A nuclear deal that eventually lifts all sanctions could also produce substantial regional economic integration. Iran is in varying stages of negotiating and implementing natural gas pipeline projects that would allow Iranian gas to flow to Kuwait, Oman, Iraq, Pakistan, and India. These projects have all been hindered by U.S. sanctions, as well as by Iran’s exclusion from the international financial system. An Iran-Turkey natural gas pipeline is operating and, if sanctions were lifted, Iranian gas could potentially also flow through to markets in Europe.

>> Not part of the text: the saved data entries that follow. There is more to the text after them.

Each path below is one point turned by a fixed rotation once a step. After each direction that follows a path, write how fast that rotation turns it, in degrees each step (0 if it stays still).
Each turn is a multiple of 5 degrees from 10 to 175, or 0.
Each row of a path follows its step; steps can be skipped.
path 1
step 1: [-15 -25   3 -18   0  22  28  -6 -18  -9   0 -35   7  -3 -16 -21 -20 -19
   4 -18  -6   1  17  16 -12 -15  11   8  23   8   0   7 -24  22 -11 -16
  -5 -19  22 -21 -24  42  -5 -19  -7  -7  -9]
step 2: [ 10  -9   1   9   2 -10  36  11  18   2 -20 -18  28  18  27  28 -13  -2
   7 -11  22   6  12  -6  -8 -17   9 -32 -14  23   4   5  -1   2 -33  -6
 -29  25  -4  19  19  23   2 -28   3  -8  -8]
step 3: [ 26  -1 -14 -22  10 -11   6  -7 -21  21  17 -13  -6  21   6  26   4 -19
  -2  18  22 -18 -10   0   3   1  17 -29 -19   1  -3  20  26  -5  12  16
  -4 -20  59   5  10  -2 -17  -1  16  -7  -3]
step 4: [-29   9  12 -13  20 -18 -12 -12  11  29 -29 -20  -7 -21  -3  18  15  16
 -13   0 -28  -5  -8  -7  24  -7  14  -2   0  15 -31 -24   6 -18  19 -11
 -17 -13  33  -6 -16  29  13   8  -1 -12 -10]
step 5: [  6   5  19   2 -34 -17   3  -5 -11  14   0 -21  30  -1  -6  27  37   4
 -10   4 -15  -9  14  -5  17 -16  -5   4   7  27  11  -1 -31 -19 -16  14
  17  -7   0 -25  -2 -13  31 -23   8  23  15]
step 6: [ 23  -4 -38  10   3 -24  24 -15 -11  20  19  -8  28 -10 -18 -13  26  11
   4  13  10 -18  -2 -19  17  -7   9  12  20  22 -22   8 -22  36  -4  -7
  14  18   1   4   4 -13 -16  10 -21 -18  -2]
step 7: [ 29   7  -7  -3  42   9 -18  11  19  -5  11   6   6 -17  -3  16   0  -9
 -31 -16  -1 -24 -14 -30 -18 -10   1   6  -7  28 -12  -9  22  -4 -15  18
  14   4 -11 -24  27   2  18  13 -26 -21 -12]
step 8: [ -9  -6  16  24 -22 -19 -20 -16  14  30  -7 -25 -20  -3 -22   7  19   1
 -16   0   3  -8  -5 -14 -25  20 -12   9 -11 -20  15 -13  34  -5 -11  23
   2 -11  -3   4  18 -43  -5  11  -9  -7 -13]
step 9: [-27 -10  -7  13  22  -7   1 -16   0 -17  31 -14   2  -3 -10   3   5  -4
  -6   5 -28 -21   2  26   0 -11 -12  26  26 -11 -29 -23   4  -7   5 -12
   4 -37 -23  15   7 -27 -16  12   5  21  24]
step 10: [  0  16  -2  17   0  34 -17  22  30 -28 -35  13   9   1   4  -6  22   7
  17   3  10 -20  28  -6  -9  -5 -10  -8  32   5  -1   2 -16  -1 -10 -26
  24  -3 -18  17   8 -22  14  22   5 -10  19]
step 11: [ 34  -2 -13   4  11  33 -10   6  -9  -5  12  -3  25 -19 -19  -7 -13  23
   9 -11  -1  34 -24  -4  -5  15 -15   3   1 -21  37   0   9  -1   5   3
  29   8  12  37  14 -20 -11  -1   1  -9  20]
step 12: [-20   2 -17  -6  24  29   3  16  -3   7 -15  -6  -2  -1 -11 -31 -14  11
 -15 -27 -26  -4   6   9 -34  24   6  30 -20  -9  -8  25  27  21   0  10
   4 -11 -13  18 -22  17   4   4  14  10 -11]
[ -1   5  -7   2  -2 -14  -5  -8  -1  -4   2  13  -3  -8  -9  -2   3  -3
  -4  -2   8  -7   0   2  -7  -3   0   4  10  -4   5 -10  -1  -3  -3   8
  -2   4  -8  -7   4   2  -1   1   0  -5   0]	35
[ -4  -8  -8  -3   6   5   0  -4  -9   3   7  -5  -5   3  -7   0   2   4
   0   3  10   5   0   3   8   2   5   6  -2   2  -4  -2   4   2  -4   7
   0   7   2  -2  -8  -9 -13   2  11   1   8]	130
[ -2  -7  -7 -10   5   2  -5   4   1  -2  13  -1   6  -5   1   4  -6  -5
   2  -1   2  -2 -14   4   4  -6  -6  -3  -6  -2   4  -2  -4  -8  -2  -2
   5  -8  -3  -6   5  -1   5  -9   0   9   3]	170
[  4   5   3   5   5   6   4   1   4 -11   1   2  -7  -4  -5  -9  -2  12
  10  -4  -5  -1  -1  -4  -3  10   1   0  -3  -9  -5  -3   0   1  -4   1
   4  -8  -8  -2   7 -13  -1  -2   1   2   4]	25
[ -6   2  -3   1   3  -5   3   8   1   4   3  -9 -14   6   5   5  -4  -9
   1   9   1  -5   6   2  -3   6   4   5  -5  -3  -4  -6   3 -14   6   2
  -1   0  -3   4  11  -1  -2  -2   2  -5  -7]	70
[ -9   0   8   6   1  -2   1  -4   2  -5   3   8  -7   0   0   5   1   4
  -6   5   4  -9  -4   2  -3 -10  -3  -6  -9  -1  -1  -2  14   5   0  -5
  -8  -3  10   2   0  -7   0   1   4   9  -4]	70
[ -6  -6  -1  15  10   2   3   0   0   5  -3   3  -4 -14  12  -6  -1  -9
   6  -1  -3   1  -2   1   0   0   4   0   4   7   2   4   5   0   0  -1
   2   1   2 -10  -1   0   7   1   9  -4   5]	130
path 2
step 0: [-39  -4  -4   7  -3  -7  12  23   1 -13 -29 -39  -8   2  27  -8 -11  18
 -11   6   5  31 -16  -7 -17  31  38   0  15   9 -35 -16 -22 -12 -17  21
   6  -7 -12   8  10  -8 -13  -4 -11  -8 -22]
step 1: [-37  27   1  -4  12 -14  13 -35   0  -5  -7 -14  38 -10  -2   8 -17 -11
  23 -25  40 -14  20 -11  11 -17   6 -17 -13 -24  -5   7  -7  11  -3 -19
  12 -18 -11   2  17 -23 -19 -23   9 -29  -2]
step 3: [  4  -4 -11  15  11 -18 -10   5  26  11 -12  41  30   5   6   1   0  17
  10  -2 -18  12 -20  -9   6  -2 -11  -5 -29   3 -23  11  -6  46   5   8
  19   7  -9   2  12  38  22   5  -1 -49 -18]
step 4: [ -9  43  -4   4 -23  15 -12 -15  20   2  12  27   1  26  21  24  -8  24
   7  44  16  -2  12  -3   5 -10  -1  32  14  28 -12  -5   1  -7  -8  12
   4   4  12  29 -19 -21  10  21  23  -4 -20]
step 5: [  5  10   6  -8 -23 -24  10  24  -2 -11  29  17 -11  -7 -13 -23  30 -11
  -8   9  31 -18  -8   5  -2 -19  21  -7  12   8  -6  -2 -27  49  33  32
  -8  12 -16  13  -4 -25  -4 -16 -16 -11  -1]
step 6: [  5 -33   9 -14  -5   4   8  -5 -11 -10 -23 -29   2  24  27  22  24  24
  -3  15  15  -5 -15  10 -11 -28  42  15 -42  -6 -28  -3  -9  13   4  -6
  -8 -20   7  -5  14 -24  14  22  13  16  14]
step 7: [  2 -10  28   9  -6  16   9   4   6  -4  10   1  17 -21   2 -38 -14  33
  26 -12  18 -12   4  11  10 -23  24 -33 -21 -13  15   1   3  -1 -48   9
   3  11 -34 -11  -8 -13 -11  13   3   1 -32]
step 8: [-24  22  -3   6 -19  -4  13  16 -10  -1   0 -30 -14   1  35   3 -21   9
   6  10  -6  -7 -24  -7 -19  40  -5 -13 -44 -23  12 -48 -15 -11   7  18
   9   7   1   6   2   1   5 -18  25 -15 -16]
step 9: [  7  25   3 -31  26  16  12  -3  23  13 -36  12  29 -14  -3  33   7 -18
  15 -14  29 -21   4 -17   7  -4   3  -4 -16 -20  -6 -17  -2   1  21  -9
   9  33 -36  30   5  14 -13   6  -9 -15  -8]
step 10: [ -4  28  -2  18 -11  23   3   7 -21  19  15  13 -19 -14  11  13   8  -9
  -2  16  22  41  26  -8  15   0  -5  -6 -24   8 -47 -35   0  18  -5 -17
 -14   9  16 -16 -31  18   2  23 -16  -3  -4]
step 11: [  1  27   5  -8 -14 -25 -26  17  28 -21 -24  -5  -7 -36 -21   7   5  10
  12   7  20  19 -30  -7 -11  -2   7  -5  14  22 -20  10   4  38  -7  -2
  25  -6 -14 -19  17   1  38   8  -6 -22 -13]
step 12: [-14  26  15  31 -12  -3  -9 -43   0 -11  20  -6  43 -16  17  20   4  21
   9  -3  22  -5   2   0  -7 -22  -5  27   4  11  -3 -19 -21  -2  12  14
 -31  -5   5   2   5 -22  39   0  17  30   9]
[ -4  -9  -5   8  -4  -6  -1   5  -1 -10  -2   1  -9  -6   3   1   2 -11
 -10   5  -4  -2  -3   0   0   2   2   0  -3   1   0  -7  -3   1  -4  13
   8   3  -3  -7   2   6   1  -3  -2 -11   8]	135
[ -3  -5  -6  -2   6  -5   4 -11   5  -5 -10   9   2  -2  12   2   4   2
   6  -3  12  -2   8  -1  12  -4   0   6  -1   3   5   1  -1  -8  -6   2
   1  -2   1   3   3   6   4   2   2   5   7]	130
[ -8   2  12 -10  -3  -4  -4  -1   0   3   1  -1  -4  -8  -6   0   9  -2
  -6  -1  -2   2   9  -6  10   2  11  -4  -1   4  -7   2  -3  -2   1   1
  -1 -17  -1  -5   5  -5   0   1   1   2   2]	70
[ -4   1  -1   3  -5   7   9   0   3   0  -3  -8  -2   1   6   1   5  -2
  -7   4  -3  -5  -7   6   0  11   0  13   1   8 -10  -7   4  -4  -5  -6
  -6  -6   4   3  -6   2  -1   4  10   7  -2]	175
[ -2   1  -4  -4   3   1  11   4  -3   4   0  -4   2  -2   4  10 -10 -13
 -13   0   7  -6   2  -4   6  -5   3   2   2  -2   4   3  -6   8   9  -2
   1  -2   3   7  -7  -7  -7  -3  -4   3   5]	90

The economic imperatives and opportunities of sanctions relief are likely too great for Iran to walk away from a nuclear deal, even if reaching agreement requires extending the deadline beyond November 24. The drop in oil prices, coupled with the burgeoning expectations of the population for sanctions relief, are bringing great pressure to bear on Iran’s supreme leader to accept an agreement. Should an agreement be reached, major European and Asian firms are likely to quickly resume pre-sanctions levels of trade with Tehran. International firms will proceed slowly on making any major new direct investments in Iran unless sanctions are lifted permanently. A permanent lifting of sanctions will require legislative action by the U.S. Congress, which is not likely in the short term.